PREDIGT
ÜBER OFFENBARUNG 21,1-7
AUS ANLASS DES 50-JÄHRIGEN JUBILÄUMS
DES GLOCKENGUSSES DER LUTHERKIRCHE IN HD-BERGHEIM
AM SONNTAG, DEN 20. NOVEMBER 2016
- LETZTER SONNTAG DES KIRCHENJAHRES -

20.11.2016
Liebe Gemeinde!
Wie gut, dass man den Himmel hören kann. In Worten der Liebe lässt er sich hören, die Menschen einander ins Ohr flüstern. In Musik lässt er sich hören, die zu Herzen geht und in uns etwas zum Klingen bringt. In der Harmonie des Singens. Im brausenden Jubel der Orgelpfeifen. Den Himmel kann man hören oder seine Nähe erahnen auch im intensiven Schweigen. Dann, wenn schwindende Kräfte einen Menschen keine Worte mehr finden lassen. Wenn wir uns heute der Menschen erinnern, die im zu Ende gehenden Kirchenjahr verstorben sind, werden sich manche an solche Situationen erinnern.

Den Himmel hören, das kann ich auch, wenn das Geläut von Glocken in meine Ohren dringt. Ich liebe den Klang von Glocken. Glocken, das ist Diakonie, die man hören kann! An meine letzten beiden Wohnorte bin ich gezogen, als es in den Kirchen dort noch keine Glocken erklungen sind. Als ich gegangen bin, gab es dort beide Male ein Geläut. Und ich habe kräftig daran mitgearbeitet. Weil ich weiß: Es ist gut, wenn man den Himmel hören kann.

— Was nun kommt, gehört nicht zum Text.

Each row was made from one small tree. The marks that hang from a mark follow it in brackets, in alphabetical order. Every link used is in the known rows. Write each row's tree.
In the rows, zero is written as 128.
Known rows:
kevi[telo[mido[fenov[kasi sela[pasub]] kode]]]: [ 97 164 156 140 111 121 176 158 110 164 101 156 132  95 128 135 145 141
 148  82 214 108  94 142]
telo[mido[fenov[sela[kevi]] kode[lamed[fudud]]]]: [108 180 139 140 116 102 170 153 107 167 128 148 139 115 127 136 146 129
 164 105 195 126 123 129]
kevi[telo]: [ 79 156 118 129 109 125 185 151 130 181  83 159 139 115 137 134 142 132
 121 117 152 123  62 140]
kelesa[fenov[kasi[kevi] telo] fubif]: [ 90 174 107 135 134  56 187  62 102 100 149 150 150 116 154 117 126 129
 118 152 107 108 124 136]
sela[kevi[mido[kode]] pasub]: [125 180 138 142 131 121 151 161 113 140 121 163 140  98 129 120 153 143
 189 125 161 136  65 141]
kasi[kevi[telo[mido[fenov[sela[pasub]] kode[lamed]]]]]: [ 73 168 155 124 119 105 185 174 135 164 104 159 143 121 137 141 137 134
 166 133 188 130 109 133]
kasi[kevi[mido[fenov[telo]]]]: [ 83 161 119 106 107 104 180 137 133 135  88 169 165 140 144 141 148 132
 150 151 136 126  96 143]
mido[fenov kode[lamed[fudud]]]: [ 91 183  74 123 115  87 170 173 149 175  98 155 145 133 122 140 149 133
 177  79 161 118 112 121]
sela[kevi[mido[fenov] telo] pasub]: [116 169 146 141 121 139 160 175 109 146 112 166 135  92 129 133 145 139
 170 120 190 139  72 143]
kelesa[fenov[sela[kevi]]]: [104 183 103 132 126  99 192 101  89 133 119 158 149 109 140 129 132 135
 106 155 141 150 110 135]
gibik[lamed[fudud]]: [ 82 165  83 106 114  74 175 169 150 226 112 141 115 103 140 122 158 108
 117 128 118 151  90 140]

Sei dem 1. Advent 1966 erklingen die Glocken ihrer Lutherkirche hier in Bergheim. Sie waren schon gegossen, ehe der Bau der Kirche fertiggestellt war. Fünf ordentlich gewichtige Glocken. Gegossen hier vor Ort in der Gießerei Schilling. Ich weiß nicht, wer von ihnen schon einmal bei einem Glockenguss dabei gewesen ist. Dass eine alt-ehrwürdige Handwerkstradition in die Postmoderne hineinragt – intensiver als bei einem Glockenguss kann man diese Erfahrung nicht machen. Die Kunst, den Himmel hörbar zu machen, ist eben eine uralte Kunst.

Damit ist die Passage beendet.